Actually, the air mass is part of the effect, but a smaller part than you might think. The spring mechanism of the cone suspension and the mass of the cone play a MUCH larger role. However, the volume of air inside the box, behind the speaker is important, not for its mass, but for its volume. A volume of air is also a spring because it can be compressed and decompressed.
The interface between a woofer cone and the air in to which it is supposed to launch an acoustic wave is very miss-matched.
That is to say, that the motor of the woofer, the magnet and coil, is very strong compared to the task of moving the tiny amount of air that is in front of the cone. It would be much better if a speaker had a huge moving surface that was evenly driven, all over, by much less force. This is why some people like electrostatic or planar dynamic speakers. But these methods are more expensive to manufacture and even WAY less efficient than cone speakers.
This is also why I like LOTS of little speakers instead of just a few bigger ones.
The best solution for any loud speaker system is a cone with a big horn on it!

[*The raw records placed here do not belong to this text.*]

Below is a small trained network, with its code and all its weights. Each question gives an input and a class and asks what happens when units are switched off, that is, made to give their printed mean instead of their output.

import numpy as np


def w(rows, s, z=0):
    codes = np.array(rows[::2]) - 128.0
    scale = np.full(codes.shape[1], s)
    scale[-1] = z or s
    return codes * scale


def norm(h):
    return h / np.sqrt((h * h).mean(-1, keepdims=True) + 1e-5)


def f(y):
    return np.maximum(y, 0)


def log_softmax(a):
    a = a - a.max(-1, keepdims=True)
    return a - np.log(np.exp(a).sum(-1, keepdims=True))


def net(x, mask):
    res = np.array(x, float).reshape(1, 5) / 4 @ E
    u = 0
    for l in range(3):
        y = f(norm(res) @ A[l][:, :-1].T + A[l][:, -1])
        res = res + np.where(mask[u : u + 8], y, B[l][:, -1]) @ B[l][:, :-1]
        u += 8
    return log_softmax(norm(res)[-1] @ U[:, :-1].T + U[:, -1])


A, B = {}, {}
E = w([
[119,120,58,118,49,104],'x0',
[227,120,108,35,91,141],'x1',
[120,153,2,59,109,58],'x2',
[157,217,78,149,68,204],'x3',
[131,101,125,250,240,183],'x4',
],0.0071)
A[0] = w([
[126,214,86,97,6,121,142],'L0N0',
[130,136,121,216,156,166,119],'L0N1',
[108,106,27,127,118,122,37],'L0N2',
[74,88,141,107,128,88,83],'L0N3',
[134,135,79,155,144,139,78],'L0N4',
[88,96,193,131,120,110,114],'L0N5',
[161,96,132,126,103,151,134],'L0N6',
[82,88,170,110,137,96,1],'L0N7',
],0.013,0.0068)
B[0] = w([
[61,180,57,8,108,191,255],'L0N0',
[82,147,67,118,96,170,216],'L0N1',
[189,102,150,123,138,77,172],'L0N2',
[158,188,146,116,142,109,174],'L0N3',
[110,110,110,139,154,108,150],'L0N4',
[112,197,138,147,137,89,186],'L0N5',
[130,113,107,103,134,183,156],'L0N6',
[156,197,159,117,152,60,151],'L0N7',
],0.013,0.009)
A[1] = w([
[85,100,209,162,88,155,41],'L1N0',
[39,84,174,254,143,131,23],'L1N1',
[147,184,128,107,23,113,51],'L1N2',
[76,183,142,185,152,168,85],'L1N3',
[122,113,133,133,114,124,60],'L1N4',
[103,141,206,126,23,141,85],'L1N5',
[77,101,174,109,104,115,137],'L1N6',
[127,91,67,148,142,116,1],'L1N7',
],0.011,0.0034)
B[1] = w([
[60,145,75,44,142,132,152],'L1N0',
[30,254,31,29,120,135,233],'L1N1',
[44,145,110,97,178,186,213],'L1N2',
[109,109,168,21,52,136,255],'L1N3',
[139,132,117,153,142,137,128],'L1N4',
[44,190,54,72,160,76,158],'L1N5',
[124,196,90,168,136,93,151],'L1N6',
[112,85,130,189,213,103,152],'L1N7',
],0.0073,0.0052)
A[2] = w([
[138,134,164,101,13,214,68],'L2N0',
[154,176,110,100,2,89,78],'L2N1',
[115,102,74,172,79,60,1],'L2N2',
[231,69,99,120,87,31,112],'L2N3',
[163,106,147,187,83,93,85],'L2N4',
[157,144,215,66,172,163,73],'L2N5',
[199,34,213,151,70,141,85],'L2N6',
[130,102,111,30,126,158,9],'L2N7',
],0.0084,0.0039)
B[2] = w([
[153,113,174,154,83,3,232],'L2N0',
[68,146,95,144,108,150,228],'L2N1',
[137,99,154,136,167,99,137],'L2N2',
[131,157,231,124,122,138,163],'L2N3',
[138,106,148,123,139,155,129],'L2N4',
[128,55,140,87,152,148,182],'L2N5',
[138,96,94,110,128,186,133],'L2N6',
[124,87,170,132,126,174,255],'L2N7',
],0.011,0.0038)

The horn is an acoustic transformer. Just like an electric transformer can convert high voltage at low current into low voltage at high current, so a horn can transform high pressure at small surface area into low pressure at high surface area. The ratio of thrasformer effect comes from the area of the speaker opening compaired to the area of the mouth of the horn. Unfortunately, one horn is only effective for about 2.5 to 3 octaves. So multiple horns are needed to cover the whole 10 octaves. Horn dimensions are relative to acoustic wave lengths as well, so true first-octave horns are bigger than some houses!
There are some really great sounding horn speakers out there that approach 20% efficiency!
The horns I used in one of my designs put out 107dB @ 1W @ 1M. 107 - 120 = -13dB. That's about 1/20 or 5%. Not too bad!
James.